Екимов, вклинившись, вопросил:
– А как же нам?..
– Как? – переспросила Людмила, и в голосе ее заскрежетала угроза: – Сделаю ручкой, – она показала, как отгоняла милиционеров, – и будете на Казанском вокзале милостыню просить! Не нравится жить в благодарности Богу за дарованное вам – пойдете с протянутой рукой! И детей за собой потащите, чтоб они, когда вырастут – прокляли вас!
«Дареха! – подумал я. – С таким темпераментом на лучших сценах царить, а она… тут распаляется, а потом – цветочки поливать».
Людмилу было уже не унять. Застоялась кобылка в стойле.

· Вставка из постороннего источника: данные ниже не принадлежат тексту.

These are the activations of a small neural network, seen along a few directions. Each row is one input.
In each table, some parts of the input vary, and every possible input appears once, in random order.
Descriptions start from the smaller parts, as in this example, which fits no table here: ring(8) and (point or line(9) or (values(3) and line(4))).
Shared parts are said once, and a part with two or three values counts as separate values.
In the rows, 128 means zero.

Other details of the inputs shift rows strongly along two fixed directions, in all tables alike. That doesn't count.

A family of inputs:
x1: [114 195 117 172  74  63 147 132  88 165 207 125]
x2: [ 79 119 132  99  52 122 135 156 120  81  94 125]
x3: [219 130  91 176 221 136 141  64 138 154 189 127]
x4: [107 207 100 166  57  73 134 136  81 154 199 130]
x5: [142  86 140 111 138 172 143 142 173 114  86 139]
x6: [119 224 131 174  76  91 148 135  97 162 192 131]
x7: [ 86 132 161  95  56 129 142 163 114  72 103 115]
x8: [132  78 144 113 150 162 129 116 188 116  76 116]
x9: [ 58 110 152  80  51 119 121 141 116 125  97 109]
x10: [ 70 133 170  70  57 134 141 143 100 107  87 103]
x11: [157  92 130  97 135 186 128 153 157  96 100 134]
x12: [185 155  94 177 156 116 145  98 111 144 197 151]
x13: [217 138  95 171 219 137 148  74 137 165 190 121]
x14: [ 31 133 157  94 105 104 117 186  94  88  83 112]
x15: [ 62 117 141  81  52 125 124 129 102 104  88 119]
x16: [164  84 129  98 149 200 125 153 178 112  92 136]
x17: [146 169 105 173 215  90 120 115  90 159 182 141]
x18: [148  81 137 115 138 186 118 144 185 117  88 148]
x19: [150  65 138  85 157 184 120 107 145 109  87 133]
x20: [102 207 132 183  87  55 149 103 102 170 195 102]
x21: [197  50 115 107 185 215 115 131 182  89  95 151]
x22: [ 61 125 160  78  46 127 128 132  97  92  85 116]
x23: [155  32 108  85 170 185 108 100 166 130  78 145]
x24: [107 196 100 170  92  63 145  97  84 147 190 107]
x25: [ 75 118 159 108  55 121 136 164 141 104  97 121]
x26: [234 122 100 223 246 104  85 121 115 187 155 149]
x27: [154  35 106 108 181 176 113 111 192 118  84 120]
x28: [ 63 119 132  91  38 114 135 169 122  94  93 119]
x29: [119 210 102 174  67  82 134 126  80 142 201 136]
x30: [115 224 132 167  99  77 162 111  95 163 189  91]
x31: [120 196 108 174  76  82 129 138  94 166 212 130]
x32: [234 128  93 171 214 151 151  97 138 162 192 152]
x33: [ 65 132 171  85  63 135 141 137 123 125  79 114]
x34: [152  49 113 109 244 179  97 136 156 105  76 151]
x35: [125 214 118 174  71  89 138 126  77 133 204 134]
x36: [ 48 141 164  78 104  91 110 175 108  89  87 118]
x37: [173 170 101 161 224  86 113  97 111 164 181 153]
x38: [173  69 119  89 240 159  90 126 176 110  73 153]
x39: [ 68 140 166 102  70 124 147 143 142 103  79  92]
x40: [194 122  65 176 199 118 130  68 141 173 183 134]
x41: [138  74 127 105 147 162 125 110 159  85  88 117]
x42: [129 200 128 202 105  26  97 155  42 160 165 120]
x43: [116  82 136  95 200 148  98 150 145  98  83 131]
x44: [166 139 114 171 163 113 129  72 123 199 186 146]
x45: [ 63 120 173  94  64 133 131 132 129 126  79 117]
x46: [151  89 137 101 141 177 144 149 166 111  90 130]
x47: [ 51 146 170  75 104  95 103 171 109  84  83 112]
x48: [ 72 130 155 111  45 133 120 172 141 102 101 122]
x49: [217 128 100 194 206 139 143  87 158 186 187 164]
x50: [175  49 133  87 194 212 128 106 175 139  72 137]
Each input here is: values(2) or line(8) or (line(4) and ring(10)).

A family of inputs:
x51: [123  95 132 116 153 129  97 148 132 107  78 129]
x52: [165 116  79 157 187 123 127  70 130 176 183 151]
x53: [119 123 136 118 138 127 123 168 138  99 100 114]
x54: [135 105 131 118 135 150 128 165 162  91 105 124]
x55: [189 144 108 177 222 114 125 109 124 161 161 131]
x56: [157  96 131 121 129 167 150 109 159 131 112 116]
x57: [ 78 154 139 122  75  87 109 176 101 100 109 115]
x58: [145 117 139 112 188 147 116 144 131 116 100 135]
x59: [103  80 128  99 143 135 107 116 133 119  92 135]
x60: [ 57 174 169 119  81  78 134 148  88 110 110  92]
x61: [162  98 133 133 130 171 149 122 166 116 116 130]
x62: [182 150 120 157 227 124 126  91 111 163 168 144]
x63: [202 146 110 155 172 154 153  80 131 173 184 143]
x64: [157 116 126 114 161 162 125 157 153 101 124 146]
x65: [111 190 119 176 125  56 116 109  58 171 187 131]
x66: [ 51 184 168  95  81  92 142 134  87 111 122 108]
x67: [133 116 140  99 158 151 117 168 138  98  98 133]
x68: [ 97 102 122 100 118 130 124 107 144 117 106 122]
x69: [ 96 142 131 125  43 113 137 128  99 142 135 120]
x70: [197 123  79 182 163 138 120 115 133 157 188 165]
x71: [128 195 107 167  92  74 142  84  86 181 201 113]
x72: [127 195 103 182 115  58 115 146  67 161 197 137]
x73: [100 115 177 121 117 138 127 146 175 173  83 124]
x74: [155  81 116 131 115 165 126 126 148 127 118 153]
x75: [192 146 104 144 189 145 148  73 130 176 185 132]
x76: [155  88 120 121 118 159 129 106 152 135 110 131]
x77: [149  87 104 128 142 145 104 158 144 111 120 153]
x78: [118  87 128 113 148 130  94 154 122 113  82 135]
x79: [109  93 121  99  95 141 123 118 130 132 107 118]
x80: [ 83 189 148 142  39 102 153 164 111 105 148 105]
x81: [ 82 188 156 117  42 119 147 172 106  95 139 120]
x82: [147  94 125 110 146 159 144 103 159 132 113 107]
x83: [102 123 131 109 127 128 148 108 144 121 120 107]
x84: [112 106 136  80 151 162 140 112 152 110 104 126]
x85: [ 96 160 126 137  71  93 119 167 111 105 138 126]
x86: [116  90 139 111 152 130  99 127 131 110  81 127]
x87: [141  87 130 122  98 162 130 130 156 110  99 140]
x88: [146 215 132 173  92 104 165 112  92 158 209 136]
x89: [ 98 103 136 105 132 121 114 112 131 115  95 125]
x90: [128 109 123 127  94 147 119 152 149  99 112 137]
x91: [102 124 145 114 142 118 136 114 131 118 109 111]
Question: What do these inputs look like to the network?
Answer: point or (line(4) and ring(10))
Question: Start at x59 and move only the line(4) part, one step at a time. The first step leads to x89. Which rows follow, in order?
Answer: x91, x66
Question: Change only the ring(10) part in x55. List by row number the other rows that result.
Answer: x53, x54, x56, x60, x61, x80, x82, x83, x91

A family of inputs:
x92: [153 179 111 178 130  93 145  90 104 180 198 132]
x93: [102 144 138 127 109 108 121 148 109 114 120 121]
x94: [148  86 126 114 167 152 110 139 149 107  94 134]
x95: [124 121 125 120 116 137 136 116 132 127 129 123]
x96: [ 74 144 149 100  58 119 143 141 114 106 113 107]
x97: [153 182 110 181 116  92 142 108 102 170 198 135]
x98: [157  59 123 106 202 169 108 122 167 119  87 139]
x99: [126 209 119 178 118  63 133 126  74 157 193 125]
x100: [147  94 126 111 134 167 131 135 157 108 108 136]
x101: [ 88 128 145 109  73 125 134 132 126 116 107 115]
x102: [137 204 119 178 110  83 151 101  91 179 204 121]
x103: [ 97 133 147 113  72 131 134 155 128 111 107 117]
x104: [152  64 123 105 195 167 112 123 168 117  86 140]
x105: [129 116 129 124 156 128 119 123 126 127 115 127]
x106: [138 103 122 120 161 141 112 140 146 118 108 135]
x107: [ 90 137 151 104  77 131 142 137 128 111 110 114]
x108: [167  84 119 124 167 165 129 108 162 141 114 136]
x109: [ 74 144 151 112  83 103 120 164 109 104 108 115]
x110: [196 137  92 179 214 120 122 100 131 168 183 154]
x111: [129 203 117 179 139  68 136 106  80 172 199 126]
x112: [ 86 129 148 104 109 117 122 144 117 109  96 116]
x113: [120 117 141 113 101 149 133 145 143 110 107 125]
x114: [ 99 128 139 105  76 134 137 150 126 101 112 119]
x115: [129 132 132 126 108 140 137 135 135 120 130 129]
x116: [181  67 106 121 225 168 108 108 170 135 108 145]
x117: [ 96 128 136 112  69 128 130 145 125 106 113 120]
x118: [176  75 112 121 199 167 107 124 154 126 109 153]
x119: [156 185 116 175 136 102 148  93 107 176 199 130]
x120: [207 133  91 176 230 121 122  81 127 175 182 146]
x121: [108 138 133 128  80 121 132 137 122 121 128 125]
x122: [ 97 126 136 107  73 133 134 148 126 103 111 119]
x123: [ 90 135 147 102  77 130 142 136 126 108 112 114]
x124: [100 132 144 116  73 126 133 152 127 115 110 119]
x125: [106 140 138 121 123 109 123 133 111 122 118 118]
x126: [124 123 130 129 140 125 119 144 126 120 119 132]
x127: [174  77 113 128 202 162 109 124 157 122 107 148]
x128: [106 110 135 105  96 140 131 126 136 114 106 120]
x129: [127 116 130 115 148 132 118 125 123 129 117 134]
Question: The inputs of x114 and x96 match in every part but one. If x122 is changed in the same way as x114 into x96, which row does it become?
Answer: x95
Question: What do these inputs look like to the network?
Answer: values(2) and (point or line(8) or ring(10))
Question: Change only the line(8) part in x99. List by row number the other rows that result.
Answer: x93, x94, x106, x109, x110, x126, x127
Question: Change only the line(8) part in x104. List by row number the other rows that result.
Answer: x98, x105, x111, x112, x116, x120, x125

A family of inputs:
x130: [105  82 148  81 135 155 110 157 141  80  60 125]
x131: [170 113 102 146 198 126 112 108 130 150 147 143]
x132: [ 98  79 150  84 138 150 110 158 154  95  55 121]
x133: [ 99 162 141 135  74 110 143 132 115 135 138 113]
x134: [164 139 101 167 192 106 118  99 120 159 172 143]
x135: [189 116 109 161 214 133 115 104 132 160 149 148]
x136: [ 98 161 144 130  73 110 147 133 111 137 141 116]
x137: [ 98 164 144 129  72 112 141 132 113 138 141 118]
x138: [ 99  79 151  81 134 150 107 161 150  94  56 121]
x139: [104 165 137 128  74 110 144 133 111 121 143 112]
x140: [ 94 180 134 145  96  75 123 133  76 136 153 121]
x141: [132 126 129 120 119 143 142 124 133 124 133 127]
x142: [184 144 103 160 169 139 139  93 131 163 184 145]
x143: [118 130 132 124 149 120 121 135 126 115 121 127]
x144: [111  71 139  81 105 174 122 138 160  99  74 129]
x145: [ 82 163 149 132 102  87 125 145 104 127 127 115]
x146: [ 86 169 142 121 102  91 125 150  95 116 131 114]
x147: [122 119 125 124 144 120 113 131 118 124 116 130]
x148: [106 163 138 143  74 105 132 156 113 127 140 125]
x149: [201  29 113 111 206 207 119 107 203 124  82 144]
x150: [ 96 155 134 126  69 109 143 128 105 132 145 118]
x151: [136 120 117 137 112 132 122 142 132 123 132 138]
x152: [118  78 140  90 108 170 119 169 161  79  71 131]
x153: [185 142 102 166 169 133 144  93 132 158 182 138]
x154: [175 123 108 148 203 133 118 113 128 141 146 143]
x155: [182 120 104 150 174 152 138  99 147 146 158 140]
x156: [132 127 134 125 117 137 138 120 138 135 126 131]
x157: [ 96  73 140  81 133 148 107 153 148  89  59 123]
x158: [101 161 143 135  74 108 145 132 113 133 139 112]
x159: [115  79 144  78 112 174 131 141 162  88  72 128]
x160: [127 143 121 138  99 117 136 116 120 136 147 121]
x161: [182 132  96 168 163 130 138  88 131 165 180 140]
x162: [123 145 124 132 101 118 138 114 118 138 147 130]
x163: [ 93 188 142 147 100  74 127 140  82 142 149 116]
x164: [179 111  98 152 168 148 132  93 145 153 155 141]
x165: [110 157 130 131 134 101 126 137 108 125 138 122]
Question: The inputs of x145 and x143 match in every part but one. If x156 is changed in the same way as x145 into x143, which row does it become?
Answer: x159
Question: What do these inputs look like to the network?
Answer: values(3) and (point or line(5) or line(6))
Question: Which other rows agree with x164 in the values(3) part? List them by row number.
Answer: x131, x134, x140, x144, x147, x150, x151, x157, x160, x161, x162
Question: Change only the values(3) part in x133. List by row number the other rows that result.
Answer: x155, x164
Question: Change only the values(3) part in x163. List by row number the other rows that result.
Answer: x147, x154

A family of inputs:
x166: [143  72 126 109 164 162 110 116 153 132  94 143]
x167: [155 205 119 187 149  81 143  93  90 195 207 125]
x168: [ 62 169 169 114  63  98 135 148 104 129 113 109]
x169: [228 112  79 181 166 163 144  71 156 182 199 156]
x170: [ 93 170 149 130  18 122 165 139 124 128 143 108]
x171: [105 153 126 124 108 112 132 146 114 109 141 124]
x172: [144  83 131  99 172 171 121 117 153 120  97 142]
x173: [ 81 151 157 118  86 106 139 137 111 123 111 104]
x174: [124 151 128 125  55 143 162 122 129 124 154 125]
x175: [112 151 143 141 108 108 130 151 116 121 128 118]
x176: [107 111 147 105 121 135 129 129 144 113  91 111]
x177: [158  82 117 109 174 167 117 133 159  95 100 138]
x178: [ 67 169 154  99  66 103 136 144  91 113 119 107]
x179: [160  84 131 119 171 163 114 147 162 119  92 138]
x180: [148  70 121 106 165 161 111 117 151 129  92 136]
x181: [113 145 129 133 101 106 116 150 105 127 130 128]
x182: [147  67 117 109 166 156 114 108 157 120  94 133]
x183: [ 96 152 131 114 110 109 139 121 112 122 139 116]
x184: [162 202 107 200 150  75 138 109  99 171 208 129]
x185: [ 87 144 141 122  77 106 116 159 106 119 116 131]
x186: [ 93  86 133  91 113 139 119 132 144 107  84 120]
x187: [151  81 123 119 172 159 119 142 172 113  98 134]
x188: [101  99 142  84 120 148 128 130 140  91  84 116]
x189: [158  80 121 111 174 169 118 137 153  99 100 139]
x190: [101 109 144 102 123 136 131 133 149 117  95 113]
x191: [208 128 104 179 215 137 122 107 145 173 171 159]
x192: [132  94 136  98 143 161 116 152 146  98  93 143]
x193: [153 199 108 179 153  84 148  85  81 174 213 129]
x194: [ 76 164 135 133  60  84 122 152  94 111 129 113]
x195: [136  94 132  97 144 160 116 154 142  95  92 135]
x196: [ 63 152 149 113  58  91 130 139  92 117 115 107]
x197: [201 111  78 175 211 132 116  98 143 163 176 156]
x198: [162 185  96 198 147  78 128 107  85 173 208 140]
Question: What do these inputs look like to the network?
Answer: values(3) and (point or (values(2) and line(5)))
Question: The inputs of x191 and x185 match in every part but the values(3) part. If x168 is changed in the same way as x191 into x185, which row does it become?
Answer: x166
Question: Change only the values(3) part in x186. List by row number the other rows that result.
Answer: x183, x190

– Жена служит мужу, – вещала она, – муж – делу, а вместе – Богу! Почему у вас разброд – потому что нарушили закон. Вы думаете: у вас непонимание, семейные дрязги, а это Бог от вас отвернулся! – Людмила помолчала и вдруг прочитала тихо и проникновенно: – До конца, до самого креста, пусть душа останется чиста…
Ирина кинулась к ней и зарыдала, как маленькая девочка на груди у мамы. И у меня тоже что-то в горле запершило. Наверное, от ихнего шампанского. Само по себе оно, конечно, приятное, но вприслушку с речью Эдиковой супруги…
– Ну, мне пора, – сказал я, да кто ж услышит скромный голос человека, сделавшего свое дело? А сделано ли? Сегодня – Людмила оттянула на себя, завтра – проповедник тот безнаказанно-наглый. Наговорит с три короба, наобещает и…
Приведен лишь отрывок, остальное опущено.